Some believe parents should take the initiative. "They are the best educators, but often they don't realize how much influence they have over their children. They need to stop thinking that the kids are going to go out and do it anyway," said Keri Mouir, executive director of Choices Pregnancy Center in Coraopolis, which provides counseling and education in pregnancy, sex education, STDs and other health issues. "I ask where kids get their information and who they want to get it from, and they overwhelmingly say from parents."
Although funding is often limited, Pennsylvania has a large network of teen pregnancy prevention programs in abstinence-only and comprehensive sexual education.
Pennsylvania Coalition to Prevent Teen Pregnancy, for example, has started a teacher-training program called the Pennsylvania Learning Academy for Sex Education, said Mr.
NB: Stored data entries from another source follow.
Each run below is a few steps of one of 7 hidden systems, one row a step.
run 1, q359:
[[-20  -8 -11 -21  22 -11  23 -13 -10   3  16  -5 -14 -12 -13  16 -14   8
   11   6  33 -17 -14 -29  13   6]
 [-18   5   3 -15 -10  22  -5  14 -28 -10  14 -13   5  21  14  26  22   1
  -12   2  -3 -21  27 -35  16  -6]
 [-21   6 -18 -12   1  -8 -23   0 -14  -6   9 -35  18  20  -9  -5 -39  37
    8   4 -25  -1  -1  -4  -6  13]
 [  2  14  26 -35  10  30  -6  -8  -8  31   7   2  27  37  -9 -16  12   3
    3 -10  -7  24   5   9 -26  -3]
 [ 10   1  -3 -24 -28  17   8 -10   9  23 -24  -9  -5 -35 -10 -16 -24   8
   17  21 -14  27  30  15 -16 -22]
 [ -4 -19 -11 -12  15   2  56 -15  10  -4  -9  21  15  -9 -31  -4  18 -14
   27  21  16   9  -5 -21 -19 -18]
 [  0  -3 -20  31 -33  -3  12  19  -2 -31 -19   0  13   0  10   6  37 -21
    7  28 -22  -7  36 -36  -8 -11]
 [ -3   6 -24  48  10 -48 -11  10   0 -25   6  -9  20  28 -16 -32  -7   0
   16  10 -17  -6 -17  -7 -28  33]]
run 2, q682, 8 rows:
[[  1  -4  10   7  17  -1 -14 -11  -4  10  19  -3  -8  24  22  11  13   0
  -21  -9  14  -6  -7 -16   6  10]
 [  2  -4   6 -11   5  18 -20 -12 -10  13  16 -18 -18  -1   8  -8 -25  21
  -17  -4  -1  -2  12  11   9  -5]
 [ -5 -12  11 -27  23  29  13 -12  -3   3  11   6  15  16 -16  -2  -1  14
   -5 -11   0   7 -10  14   1 -14]
 [ -5  -8  -1 -16 -19  32   6   5   2  -9 -17   0  19  -3   7  19   9  10
   -7   2 -25  10  15   2   7 -25]
 [-15 -10 -23  -1  -5 -13   4  -8  16  -9 -18  -6  31  10   3  16  -5  18
   10  10 -20  17 -15 -17 -13   1]
 [ 10  -4   0  23  -7 -10 -14 -12  12  11  -5  -4  11  25  28  -3  26  -8
  -10  12  -9  17  12 -25 -25   6]
 [ 16 -12  -9  24   9 -13  -8 -21   4   7   8 -17 -16   0  -1 -40 -20   9
   -2  21  -3   6  17   0 -23  -1]
 [ 16 -16   9  21  28  16  18  -4  -6 -14  19  14  -3  14 -22 -38  15 -11
   -7   2   4  -8   6  16 -11 -14]]
run 3, q531 (8 x 26):
[[ 13  -2 -16  28 -23 -25  -6   1  25  -2 -26   0  -6 -28   9  -7 -13  -2
    7  12 -14  15  -1  11  -8   3]
 [ 14  -9   1  36  23 -25   8  -8  15  -2   5  22 -12   2   5  -8  15 -20
   -5  -5  21  -3 -25   1  -2  13]
 [ 12   6   2  26 -11 -11 -20   9  -6   0   8  -7 -42 -25  18  -3 -10  -9
  -15   0  11 -20  16   6  23   8]
 [-11  -6  -8   3  28 -12   3   1  -8 -17  19   1 -17  -9 -17   3 -30  15
   -3 -15  17 -23 -31  15  27  11]
 [-11  11  15 -16  -8  19 -15  19 -13  -4   6   4  -9  -2  19  40   7   2
  -20 -27   5 -18  -6   7  41   2]
 [-21   1  -8 -35  -4  -4 -10 -10  11  17  -9 -13   7 -12   8  32 -37  33
    3  -9  -3  14 -26   3  15   6]
 [ -7  -4  19 -33  14  13   4 -24   8  35   4  10   8  21  23  35  25  -2
  -12 -11  24  16 -15 -26   0   0]
 [ -2  -6  -4 -27 -10   8  -5 -30  -5  35   3 -29 -14  -8  18   5 -11  15
   -1  28   9  11  35 -39  -9  -9]]
run 4, q682, 8 rows:
[[  7   1  -6  17  -7 -17   1   3  19  -1 -17  11  10  -5   0  -4   2  -5
    8  -1  -9  13 -14  11 -11   6]
 [ 15  -2  -1  23  -5 -16   1  -5  16   8 -10  11 -12 -13  11  -5   9 -17
    0   5   7   8  -1   0  -6   4]
 [  9  -9  -4  20   8 -12   8  -7   5  -1   5   5 -26 -19   1  -8  -5  -8
   -3   6  17  -9  -2   1   6   1]
 [  2  -7   4  14  15   2   5   4  -7 -13  15   8 -21  -6  -1   2   4  -6
  -12  -8  17 -22  -5   4  21  -1]
 [ -7   2   3   0   3   7 -11  12  -9 -12   9   0 -11  -5   3  13 -13   9
  -13 -18   1 -18 -10  17  30   3]
 [ -8   8  11 -18   3   6 -12   4   2   8   0   4   5   5   7  23  -8  11
   -8 -25   1   4 -25  17  19   9]
 [ -2   4  11 -29  -9  12  -7  -9  11  29 -10   1   0  -7  18  26  -3   8
   -6 -10   4  20  -7   3   6  -2]
 [ -6 -14  -2 -28   3   8  13 -27  10  25  -4  -4   0  -7  10  20  -2  11
    2  11  13  16   1 -24  -4 -10]]
run 5, q359, 8 rows:
[[  4 -10 -13  -5 -10   3   9  -4  22  -6 -24   3   7 -30 -13  -6 -31  20
    9   0 -21  22 -12  35   0 -14]
 [  6 -16   5   0   9   6  30 -12  26   4 -17  33  18   4   6  18  36 -18
    0  -3   9  20 -20  -6  -7 -14]
 [  9 -11 -21  37 -26 -23  -7  -5  20  -5 -20  -6 -13 -20  32  13   8  -8
   -7  23  -7   4  15 -25  -1  -1]
 [  4 -12  -7  38  35 -31   0 -14  -1  -5  26   1 -11  24   2 -19   7  -9
   -6   4  21 -16 -17 -21 -12  22]
 [ 17   8  19  27  -3  18 -29  16 -23  -7  23  -6 -27   9  12 -22   9 -11
  -28  -9  -4 -23  31  16  14   0]
 [ -3  -1  -2  -3  20   6  -3   9  -8 -19  13  -1 -11 -14 -30 -19 -45  24
   -1 -21  -3 -13 -24  51  22   1]
 [ -3   1  24 -28  -1  41  10  14   4  -4 -10  29  17   2   2  31  21  -3
  -14 -34  -5   9 -18  30  26 -19]
 [-11 -10 -20 -11 -26 -12  -6  -8  33   4 -36  -4   8 -30  26  45 -22  24
   -1   0 -14  24 -21   0  16  -4]]
run 6, q574, 8 rows:
[[  3   4  17 -17   2  21   4 -10 -10  24   9   0   9  24   4  -7  29 -12
   -1   9   6   8  24 -23 -21  -7]
 [  1  -3  -7 -10 -11  22  12   2 -11  -7  -5 -10   8  -6 -24 -26  -8   5
   12  21 -20   4  33   3 -16 -22]
 [ -9   2   5 -11  10  19  22  12  -8 -16   1  15  37  27 -27  -4  26  -7
   12  -6 -11   2  -6   0 -12  -8]
 [  8  17  -2  23 -29   0  -8  30   2 -19 -21   7  22   4  -5 -12  15 -14
    9   0 -35   6  12  18 -11   1]
 [  7  10  -4  22  13 -28   8   4  15  -3  -9  18  18   8 -24 -26  -2 -11
   21  -6  -4  13 -32  23 -25  20]
 [ 28   5  14  39  -2 -12   5   8  12   4  -5  28 -19 -11   8 -16  30 -41
   -4  -3  16  -1   2  11  -5   6]
 [  8 -13 -16  30  11 -20  23   2   5 -21   2  10 -30 -38 -22 -18 -19  -8
    9   9  18 -19  -9  14  13  -3]
 [ -8  -5   2  17  18  -6  10  16 -11 -27  18  16 -19  -2   4  26  17 -14
  -14 -18  26 -37 -21  -8  37   7]]
run 7, q554:
[[  0   1  19 -13   7  12  13  -1  -3  12   6  18  -6   6  12  25  33 -21
   -8 -10  26  -7  -4 -17  13  -3]
 [ -9  -2 -19  -9 -23  -4  -5  -3  -3   1  -9 -25 -12 -26   4   7 -29  18
    7  19  -8  -1  21 -12   7  -5]
 [-17   1  -2   0  27 -10   7  -1 -12  -8  20   1  17  36  -9   8  14   0
    4  -6  12 -14 -21 -26  -4  16]
 [  8  13   9   2 -26  16 -31   7  -9  13  -2 -18  -2   9  22  -5   4   2
  -14   5 -22   7  35  -1  -7  -3]
 [ -4  -5  -1 -17  27   5  16 -13   0   6   7   1  19  14 -34 -27 -17  14
   17   0  -1  13 -16  15 -22  -1]
 [  9   0  20 -11 -14  33  12   8   0   5 -10  21   6   2  12  17  41 -22
  -10  -5   0   5  18  -3   5 -22]
 [ -8  -9 -28  -4 -16 -11  18  -1  10 -14 -23  -8   9 -30 -18  -2 -28  15
   25  22 -16   9   2   0  -5  -8]
 [ -4   4   0  24   9 -19  12  12   1 -14   2  20  16  23   4  14  41 -27
    3  -4  10 -11 -16 -26  -4  15]]
run 8, q531, 8 rows:
[[ 10 -14  10   5  19   7   4 -18  11  11   7  12   0  15  11  -1  16  -4
  -14  -4  10  11  -9  -2  -6  -5]
 [  9 -11  -3   7  -8  11  -4 -11  -1   5   2 -11 -21 -15  12  -7  -6   5
  -11  15  -1  -1  27  -4   3 -14]
 [ -7 -22 -12  10  23   4  16  -8  -3 -22  12   0   3   7 -12  -4  -3  11
   -5   5   1 -11  -7  -6   4 -10]
 [ -2  -1   0  13 -11  15 -14  14  -8 -19   1  -5   6  11  15  10  13   4
  -20  -5 -20  -8  13   0  13  -7]
 [ -2  -6  -8   5   4  -4 -13  -6  11  -5  -5  -8  16   8  -1  -6 -22  24
   -2  -6 -22  14 -17  20  -5   3]
 [ 15  -5  20   3   8  18  -2  -9  13  14  -2  17   2  11  15   1  20  -7
  -17 -13   1  16  -7  16  -3  -8]
 [ 12 -16  -6   1  -9   6   6 -17  14   9 -11  -4 -19 -29   7  -5 -15   6
   -3  14   0  12  13   6   0 -16]
 [ -1 -27 -10  17  21   1  25 -11   5 -18   6  11  -3   1  -1   6  16  -3
   -6   8  13 -11  -8 -18   5 -11]]
run 9, q233, 8 rows:
[[  4   7  11  -8  -2   0   6  -1  -5  19   5   8 -25 -16   5   7  10 -19
    2   0  28  -8   7 -10   8   4]
 [-15   1 -11 -10   1  -8   9   1 -13  -4   9 -10 -17 -17  -8  11 -13   3
    9   8  17 -20   5 -20  16   4]
 [-21  11   0 -14   5   3  -8  12 -25  -8  18 -12   6  19  -2  17   0   8
   -2  -9   3 -22  -1 -17  15  11]
 [-11  18   3 -22  -9   8 -25   6 -15  11   6 -22   8  12  -2   1 -24  20
    0  -7 -16   3   6   8   1  10]
 [ -2   7  15 -35  10  18   0 -13   0  28   2  -1  16  16  -9  -5  -6  11
    7  -8   0  22  -7  10 -16  -1]
 [  5   1  10 -30 -15  25  17  -9   3  25 -14   5   4 -11  -1   2  14  -9
    9  12   2  20  24  -8 -14 -19]
 [ -8 -13 -19  -7  -5  -2  31 -10   4  -6 -11   1  14  -7 -12   5  12  -5
   21  28   1   5  12 -35 -15 -12]
 [ -8   4 -14  22  -9  -7   2  14 -12 -24   0  -6  21  27   0  -1  28 -12
    7  17 -15 -11  19 -35 -14   5]]
run 10, q574 (8 x 26):
[[ -2 -14  -8  -3 -11  17   9  -1   8 -11 -14   1   8 -10   2  10   0   9
   -3   6 -17   7   8   4   6 -21]
 [-11  -9 -13   4   3  -6   6  -2  10 -12  -8   1  26  15   1  13   6   9
    2   1 -14   7 -15 -12  -6   0]
 [  7   1  -3  25  -7 -10 -19  -1   6   0  -4  -6   9  19  17  -5  12  -2
   -9   4 -14   8   6  -8 -15   8]
 [ 13  -8   1  17  17  -5  -4 -15   5   6  10  -3  -5  10  -5 -31  -9   4
   -3   5   0   7  -1  10 -18   2]
 [ 15 -15  14   7  15  23  11  -7   0  -2  10  14 -11   1  -2 -12  16  -8
  -15  -2   8  -2   7  13   3 -19]
 [ -1 -16  -9   5  -2  17  14   7   3 -28  -8   6   1 -17 -10   4  -7   9
   -6   0 -12  -7  -1  17  18 -21]
 [-12  -4  -8   9   2  -6  -1  10   7 -21  -7   8  22  11   6  26   6   7
   -5 -15 -11  -3 -27   0  15   6]
 [  5   7  -5  26 -13 -24 -30   3  14   4  -8  -7   0   5  26   5  -5   4
  -10  -5 -13  10 -10   3  -3  19]]
run 11, q554 (8 x 26):
[[ -1 -21  -8  15  -2  11   6   2  19 -26 -16  12  25  10  14  20  17   9
  -16  -6 -24   9 -13   7   8 -17]
 [  9 -15 -17  29  -8 -20  -6  -9  34  -8 -24   4  15  -1  17   3   0   7
   -4   5 -21  24 -18   7 -12   1]
 [ 21 -17  -1  39  15 -21   2 -20  27   7  -3  15  -9   3  17 -13  15 -14
  -10   6   9  14 -15   0 -18   4]
 [ 25 -25  -1  35  10   2   3 -18   9  -2   8   3 -36 -20  12 -22   0  -7
  -20  13  11  -4  16   8   3 -15]
 [  2 -29  -9  25  26  10  11  -4  -5 -33  20   2 -22 -10  -7  -9 -11  12
  -21  -1   7 -26  -5  12  26 -16]
 [ -6 -12  -5  20   2  12 -18  15  -2 -36   5  -2  -1   4  17  22  -7  19
  -31 -20 -18 -17 -12  20  37  -5]
 [ -4  -3  -5   9   4 -12 -31  -3  19  -3  -6  -4  13   9  18  14 -25  28
  -16 -25 -19  16 -38  29  10  15]
 [ 15  -5  17   0  14  -7 -17 -29  30  38  -5  11  -4   8  33  13   3   2
  -19 -19  13  31 -32  13  -5   9]]
run 12, q965 (8 x 26):
[[-13  -4  -9  -5   2  -1  15   8   1 -16  -6   8   8  -6  -7  21   1   3
    5  -6   1  -7 -16  -3  15  -2]
 [ -2   6  -1  10 -13 -10 -14   6   8   1 -10   3   5   4  22  24  11  -3
   -8  -7  -5   2  -8  -9   9  10]
 [ -1   3  -2   3   9 -19 -17 -13   6  18   7  -9  -6   8   9   1 -16  11
   -2  -4   7   7 -16  -4  -5  19]
 [ 10  -1  19  -5  17  11  -2 -14  -6  22  19   3 -18   9   4 -10   8  -8
  -11  -4  22  -1   5  -1  -3   0]
 [ -2 -11   0 -16   1  24   9  -6 -11   0   8  -8 -19 -18  -6  -1 -12  10
   -6   8   6  -9  20   1  14 -19]
 [-18  -9  -8 -13   2  19  17   8 -12 -23   2   0  18   9  -8  20  12   8
    0   1  -7 -12   3 -17  12 -15]
 [ -7   3  -7   3 -20   3 -19  10   3  -9 -14  -9  25  16  19  19   6  13
   -8  -3 -30  10   3  -6   0   1]
 [  1   2  -1   1  10 -13 -14 -14  14  15  -3  -5  22  25   4 -10  -8  13
    3  -5 -12  26 -21   6 -25  14]]
run 13, q233:
[[ 16  -1 -11  42   5 -34  10  -3  26  -7 -18  19  16   4  -8 -25  13 -20
   15   8  -7  18 -20   9 -32  12]
 [ 28   9  10  50  -3 -20   2  15   8  -5  -3  26 -18  -8   2 -25  28 -43
   -1  -1  10  -7   3  13  -8  11]
 [ 11   2 -10  41   5 -30  10  16   3 -21   2  15 -33 -36 -18 -19 -16 -19
    8  -2  17 -23 -14  25  15  12]
 [ -4  12   7  19  11 -12  -1  29  -8 -24  11  22 -20 -11  -5  19   2 -16
   -7 -32  20 -33 -33  22  39  20]
 [ -8  23   2  -4 -14 -18 -30  22  -1   3  -2  -3 -26 -29  14  32 -34   9
   -6 -30   8 -14 -27  26  42  26]
 [-14  14  17 -33  18 -14 -19 -12   6  40  11   2 -15  -4  17  37 -24  14
   -7 -31  33   3 -45   5  24  28]
 [ -5  12  23 -46  -6  11 -19 -21  -6  59  12 -12 -37 -17  33  34 -10   3
  -14  -6  37   3  10 -22  19   6]
 [-22 -15  -5 -53  18  10  13 -37 -17  34  24 -27 -24 -10   2  21 -22  24
    3  20  38  -8  13 -50   8  -8]]
run 14, q965 (8 x 26):
[[ -4  -5 -14  16  -7 -13  10   2  -6 -12   2  -4  -9  -7   5   6  13 -12
    5  19   8 -15  15 -32   1   1]
 [ -8   8 -10  21  -4 -13 -19  14 -18 -16  13 -18  -2  13   2  -7  -6   2
   -3   5 -10 -20  12 -13   2  15]
 [ -2  20  12   0   7   5 -23  16 -19  -1  17  -7   8  24 -12 -18  -9   5
   -2 -17 -10  -8  -2  21  -2  15]
 [  5  15  22 -25  -2  22  -2   8  -2  16  -3  10   3  -6 -15  -8 -10   1
    4 -19  -3  11  -5  39   3  -3]
 [ -3   0   5 -31  -6  11  28  -2  14  14 -20  19   6 -26 -10  18   2  -5
   16  -3   9  15 -11   8   5 -13]
 [ -6  -6 -13  -2 -19 -13  18  -6  15   5 -22   7   1 -18  16  32  18 -13
   10  16  10   8   2 -36   0  -2]
 [ -6   0 -19  23  -6 -34 -12  -8   0   2   4 -18  -4  10  20   5   3  -1
    3  21   4  -5   8 -44 -11  20]
 [  5   9   5  19  14 -10 -26  -2 -23   6  30 -20 -11  30   1 -32  -4  -1
   -9   4   3 -15  16 -11 -15  19]]

Name the system that made each run.
run 15, 2 rows:
[[ -7 -11 -22  18 -19 -11 -16  -3  -5 -12   2 -27 -20 -13  24  13 -13  13
  -12  21  -8 -15  26 -29  15  -1]
 [-15   0  -3   9  28  -6 -13   1 -22 -16  31 -15  16  49  -8  -8   1  14
   -9  -7  -3 -20 -11 -18  -6  18]]

q965
run 16, 2 rows:
[[  5 -16   3  -9   3  27  12  -5  18  -8 -18  14  28   2 -10  -4  -1  15
   -3  -8 -26  26 -13  35  -6 -24]
 [ 11 -23  -7  12  -4  -1  22 -12  38  -5 -31  24  19 -12   6   8  15  -4
    1   4 -12  29 -19  11 -11 -19]]

q965
run 17, 2 rows:
[[ 14 -20 -12  28 -10  -3  -9 -14  11  -2  -3 -11 -29 -21  27  -3  -6   4
  -20  18  -3  -1  23  -9   5 -12]
 [ -2 -30 -13  29  34  -8   6 -14  -1 -25  22  -2  -8  11  -2  -8  -6  13
  -17   1   7 -19 -16  -5  10  -2]]

q531
run 18 (2 x 26):
[[ -6 -19   6   2  23  28  32   3 -13 -25  16  19  10  22  -9   9  40 -12
  -11  -2  10 -21   1 -17  12 -21]
 [-16   2 -22  12 -27   3 -22  26 -11 -36  -6 -24   5  -6   8  16 -22  26
   -9   1 -35 -17  15   2  25  -3]]

q682
run 19 (2 x 26):
[[-25   6  -5 -23  -5   9   8  18 -15 -17   0  -1  11   0  -5  36   3   7
    3 -11   1 -17  -9 -13  27   1]
 [-18  18  -7 -16 -19  -9 -26   9  -4   7  -8 -19  18  12  14  25 -15  20
    4  -7 -19   7  -6 -10   4  17]]

q233
run 20 (2 x 26):
[[ -8   3 -10   2 -14  -2   7  16  -3 -17 -11   3   1 -17  -5  14  -2  -2
    5  -1  -6 -10   0   1  16  -2]
 [-11  13  -6   3  -1 -21  -8  10   0  -4  -1  -1   9   7   0  14  -3   0
    7  -8   0  -5 -19  -8   5  21]]

q574
run 21:
[[  0  -1  -7   1 -16  -2  17   6  -2  -3  -9   5 -19 -31   1  12   7 -16
    7  14  13 -12  17 -17  11  -8]
 [-17  -1 -22  13   3 -26   6   8  -6 -21   4  -6   4   1  -6  12  -3   1
   11   7   5 -18 -11 -26   7  15]]

q531
run 22, 2 rows:
[[ -7   9  11 -20   6  10 -17   1  -7  12   9  -6  -1   6   2   9 -18  16
   -8 -20   1   0 -13  17  15   8]
 [ -2   3  13 -33  -3  18  -4 -11   4  29  -2  -1  -3  -7   7  14 -11  11
   -3  -9   6  15  -4   7   6  -6]]

q233
run 23, 2 rows:
[[ 11  28  28 -24 -13  29  -9  13 -23  26   9   0 -15  -4  -9 -18   6 -18
    2  -7   6  -2  33  18  -1  -3]
 [-14  -1 -12 -37   3   8  37  -3  -2   1  -9   3   6 -30 -41  -3 -26   9
   33  11   7   3  -6   7  -1 -12]]

q233
run 24 (2 x 26):
[[  2  -2   0   3  -1  -4 -11  -1   9   2  -2   1 -16 -16  12  13 -17  10
  -12 -11   4  -1 -14  17  21   4]
 [ -4  -7   0  -7   5  -6  -2 -13  12  13  -1   1 -10 -10  18  24  -9   9
   -9  -8  14   4 -18  -4  16   3]]

q574
run 25 (2 x 26):
[[  5  -2  15 -11  20  30 -10  -3 -11  -1  17  -3  11  22 -20 -31 -15  19
   -9 -14 -16   6   2  37  -7 -11]
 [  9 -10  15 -22  -1  41  22   0  10  -2 -16  22  15 -10 -17  -3   7   3
   -1 -10 -14  19  -1  37   2 -31]]

q965
run 26 (2 x 26):
[[-20  18  -2 -29 -19  13 -26  11 -17   5  -1 -24  20  18   8  21 -12  23
   -1  -6 -24   2  11  -9   6   6]
 [-12  15   6 -31   6   0  -5  -8   1  24  -2  -5  38  35  -8   2   0  10
   16  -6  -9  25 -15  -7 -27  14]]

q554
run 27:
[[ -1  13  -2  12 -25  -9 -13  22   6 -10 -18   6   4 -12  14  23   5  -7
   -2 -11 -13  -1  -7   9  16   8]
 [ -4  11   0   3   9 -30  -9  -4  12  14  -1   6   1   4   9  14  -6  -2
    5 -14  14   5 -34  -1   1  28]]

q359
run 28, 2 rows:
[[ -4   8 -15  11 -32  -1  -9  26   6 -25 -27  -4  20 -12  -2   6 -12  10
    6   0 -39   5   4  19   6  -4]
 [  2  10  -6  16   2 -34  -2  -1  26   7 -19  15  26  13   4   4  10 -10
   13  -7  -5  23 -36   3 -22  23]]

q682
run 29 (2 x 26):
[[  0  -3  -1  11  21   5  10   3 -15 -16  17   2   8  19 -26 -28   5  -3
    4   4  -2 -12   4   3 -12  -2]
 [  3  12   4   8 -16  18  -6  26 -13 -18  -4   1   6   0 -10 -12   5  -6
   -1  -4 -23  -9  21  21   5  -9]]

q531
run 30:
[[ 13   1  -8  25 -10 -34 -11 -15  17  23  -7  -6 -21 -13  21  -7  -4  -9
    3  17  11  11   3 -16 -15  16]
 [ 10 -11   4  19  29  -9   6 -19  -9   9  29  -3 -31   4  -3 -26   1 -10
   -7  10  30 -16   7 -13  -7   5]]

q554
run 31, 2 rows:
[[  4 -20  -3   1  12   8  13 -21  11   6  -1   1  10  12   2  -5   9   6
   -3  12  -1  15   2 -13 -17 -13]
 [ 11 -16  -7  18  -3   8   4 -10   5  -4  -2  -5  -1   3   8 -15   9   0
   -8  19 -11   6  23 -10 -14 -15]]

q359
run 32, 2 rows:
[[-14  11  -1  -7   9  -1  -1   5 -18  -2  13  -9  24  36 -13  -6  11  -1
   11   4  -5  -5   4 -24 -19  12]
 [  4  20   6  -3 -15  10 -15  13 -15   6   0 -11   9  12 -13 -28  -5  -2
   10   6 -21   5  26  12 -20   2]]

q233
run 33:
[[ -5   5  -9  -5   1 -13  28   7  -9  -4   3   6 -27 -41 -31  -8 -19 -12
   24  11  27 -22   2   1  13   1]
 [-19  15   5 -11  -2  -2  14  25 -23 -13  11   9  -9  -5  -6  31  18 -19
    8 -10  24 -36  -5 -23  30  11]]

q574
run 34, 2 rows:
[[ -9  12  -3  -3   0  -3  -7  14 -17  -8   9 -10  -8  -7 -13  -5 -21   7
    5  -6   0 -17   0  10  14   9]
 [ -9  14  11 -21   5   9  -5   9  -9   5   6   2   8   7 -10   7  -8   6
    2 -20   0  -3 -15  16  11   7]]

q233
run 35, 2 rows:
[[-15   9   8 -29  12  -3 -16 -16 -20  31  27 -22 -20  12  16  19 -10  12
   -8  -2  28 -12   2 -33   9  18]
 [-13   4   9 -41   9  24 -12 -15 -31  25  29 -31 -16   9   0  -1 -20  21
   -5   5  14 -11  27 -20   5  -3]]

q233
run 36, 2 rows:
[[  2  -7  -5 -19 -11   3   7 -22  14  24 -14  -8   0 -13   7   4  -9  10
    8  17  -1  24  10 -12 -14 -10]
 [ -5 -15  -6 -12   4   8  20 -18   2   7   1  -1  12  12   3   6  21  -1
    5  21   6   8  13 -39 -16 -13]]

q574
run 37 (2 x 26):
[[ -7   9   2   3  -6   3 -34   5 -20   2  18 -25 -12  17  22   9  -6  12
  -21  -5  -6 -16  16 -14  13  12]
 [-11   8  12 -28  20  18 -17  -5 -19  12  24 -16   8  28  -9  -7 -19  24
   -6 -16  -3  -2  -7  10   1   7]]

q965
run 38 (2 x 26):
[[  2   6   1  24   6 -15  14  17  -7 -16   6  18  -9  -3  -8   0  24 -29
    5  -3  18 -23  -5  -8   8  10]
 [ -5  19  -4  25 -13 -17 -19  31 -13 -22   3  -3  -8  -4   3   8  -3  -8
   -4 -11  -6 -25  -2   7  21  19]]

q359
run 39 (2 x 26):
[[-10 -10 -12   1  23 -11   8 -12   4  -7   7  -4  19  18 -15  -6 -11  15
    8   0  -3   4 -23  -4 -12   7]
 [ 11  12  19   5 -13  19 -15  11  -7   8   0   5   1  15  14  -3  24 -15
  -13  -6  -9   3  20   5  -3  -4]]

q233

Fay. "Teachers can get Penn State credits. We'll have one-day classes on how to teach sex ed. These programs have become an institution and get refunded."
The Choices Pregnancy Center, which has used no federal funding, teaches comprehensive sexual education with pre- and post- questionnaires that show overwhelmingly positive results, Ms. Mouir said. The Center looks at the emotional and physical consequences for teenagers who raise kids outside of marriage. The results show that students do gain knowledge, and that students often have misconceptions such as the belief that condoms work 100 percent of the time.
Mr. Fay believes that money is spent better without Title V. "If you're a taxpayer, you realize this is a major waste of taxpayer money."